Słuchajcie, wiem, że życie może nie rozpieszcza ale - co się dzieje? rośnie we mnie żal, bo naprawdę niewiele osób działa. jesteśmy zespołem czy nie? chcemy tej imprezy czy nie? nie strzelam focha -ale jeśli naprawdę jest to dla Was ciężar jakiś - to naprawdę nie ma sensu się angażować. Możemy tańczyć bez występów - tak jak dotychczas. I może nie pisze tego spokojnie, ale nie widzę w tym rozwiązaniu nic złego. Zobaczcie który dziś jest i że jeżeli chcemy mieć COKOLWIEK GDZIEKOWIEK nadrukowane - to za chwile mija termin. Dlaczego czają to tylko 2 osoby? Nie rozumiem, jestem wkuta na maxa. Jeśli coś ustalamy, rozdzielamy zadania - to dlaczego do cholery nagle, kiedy trzeba juz COŚ robić to pojawiają się negocjacje, "a może lepiej nieeeeee" "a pooo coooooooooo" a na końcu słyszę zdanie: "nie mam ochoty z Tobą rozmawiać". I droga kolezanko - w życiu się po Tobie nie spodziewałam. :zly: :zly: :zly:

w tą sobotę wszyscy przynosimy po 2 zeta na badziki z logiem. i zamawiam dokładnie tyle ile dostane kasy.

chciałam również korzystając z rozpędu zwrócić uwagę, żeby wpisywać się na listę taneczną na trzeźwo - bo skoro na liście jest 9 osób a przychodzi 6 to reszta musi płacić więcej kasy za salę i to jest moim zdaniem mało koleżeńskie i demotywujące.
Primum non nocere.
Awatar użytkownika
Jeanny100
Posty: 2389
Rejestracja: wt, 15 mar 2005, 23:09
Lokalizacja: z kątowni..

Post autor: Jeanny100 »

Dopisuję się do listy 30 maja oraz jutrzejszej aczkolwiek juterko zwinę się troszkę przed czasem/wiem wiem praca nie zając ale niestety muszę poświęcić się jutro żeby przyszły weekend mieć wolny/.

Lista na 30 maj:
1.weronika
2. monika75 + 2
3. wilchelm111
4. P.Y.T.95
5.Dżozefa100

Wracając do tematu organizacji-przykre jest to że w zespole działa tyle osób,rozdzielane są zadania a kiedy dochodzi co do czego część osób nie przychodzi na próby ,nie wywiązuje z deklaraji pomocy przy organizacji.
Myślę że nie chodzi tutaj o wytykanie komuś błędów ale jeżeli jest sytuacja że ktoś się z czegoś nie wywiąże a odpowiednio wcześniej o tym poinformuje jesteśmy w stanie z pewną rezerwą czasową pewne rzeczy przejąć.
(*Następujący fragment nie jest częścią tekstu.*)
A small network was trained on invented records. Each row is its activation on one of them, seen along a few directions.
Each row is followed by the record's values for the fields W, K, N, P, G, F.
A field that a record lacks is written absent.
The largest differences between rows may come from other fields.
In the rows, zero is written as 500.
Random noise pushes rows far along 6 fixed directions. That doesn't count. These rows show it; they differ only by the noise:
[387 621 586 490 484 440 476 489 228 744 410 524 450 610 405 657 605 251
 545 457 690]
[523 575 432 534 491 453 467 632 418 571 573 425 499 623 510 462 699 535
 410 432 640]
[757 449 561 799 735 548  81 390 527 453 559 550 608 533 528 675 562 321
 476 653 535]
[525 586 487 585 530 352 459 636 385 587 558 516 454 553 509 347 641 566
 512 390 683]
[548 532 439 531 527 361 573 482 310 519 413 525 373 499 468 573 505 419
 517 498 429]
[544 474 368 646 372 652 548 431 345 470 403 501 476 679 579 746 507 274
 470 651 426]
[602 528 421 569 553 353 524 514 373 480 472 517 400 487 490 506 530 491
 499 489 444]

Jest to też nasza pierwsza organizacja na taką skalę i miłobyłoby gdyby takie sytuacje nas łączyły a nie dzieliły.Rozumiem że organizacja nie składa się z samych fajnych momentów ale kiedy widzi się zaangażowanie całości jest to motywujące.

Mam nadzieję że w tą sobotę pojawi się większa część naszej grupy ponieważ nie wyobrażam sobie sytuacji że wszyscy zbiegną się 30 maja nieprzygotowani z pytaniem: Ale o co chodzi?Występy nabierają kształtu w soboty i ręce mi do ziemi opadną gdy któraś z osób czynnie uczestniczących będzie zmuszona tłumaczyć pięć minut przed występem jak to ma wyglądać komuś kto palcem w tyłku nie ruszył żeby przyjść,zadzwonić czy w jakikolwiek inny sposób się zainteresować projektem.

Chciałabym żeby w przyszłości takie treści nie padały w tym temacie ponieważ przeglądają je użytkownicy z innych miast i pewnie włos im się jeży na głowie kiedy są świadkami takich sytuacji.

Niech wszyscy odbiorą to jako łagodną motywację Dżozefy100 bo w zanadrzu mam inne środki motywujące gdyby ten sposób nie przyniósł oczekiwanych rezultatów nenene

Pozdrawiam i na jutro widzę najmniej 90% naszego sqadu ;-)

Jesteśmy mj-denstimową rodzinką i możemy sobie mówić wszystko bez owijania bułkę przez bibułkę.Wierzę że będzie cool ;-)
Obrazek
__________________
"W zasadzie najważniejsze jest życie.A jak już jest życie,to najważniejsza jest wolność.A potem oddaje się życie za wolność."
Awatar użytkownika
wilchelm111
Posty: 139
Rejestracja: wt, 01 gru 2009, 21:08
Lokalizacja: Przeźmierowo

Post autor: wilchelm111 »

Mnie jutro niestety znowu nie będzie, idę na pogrzeb...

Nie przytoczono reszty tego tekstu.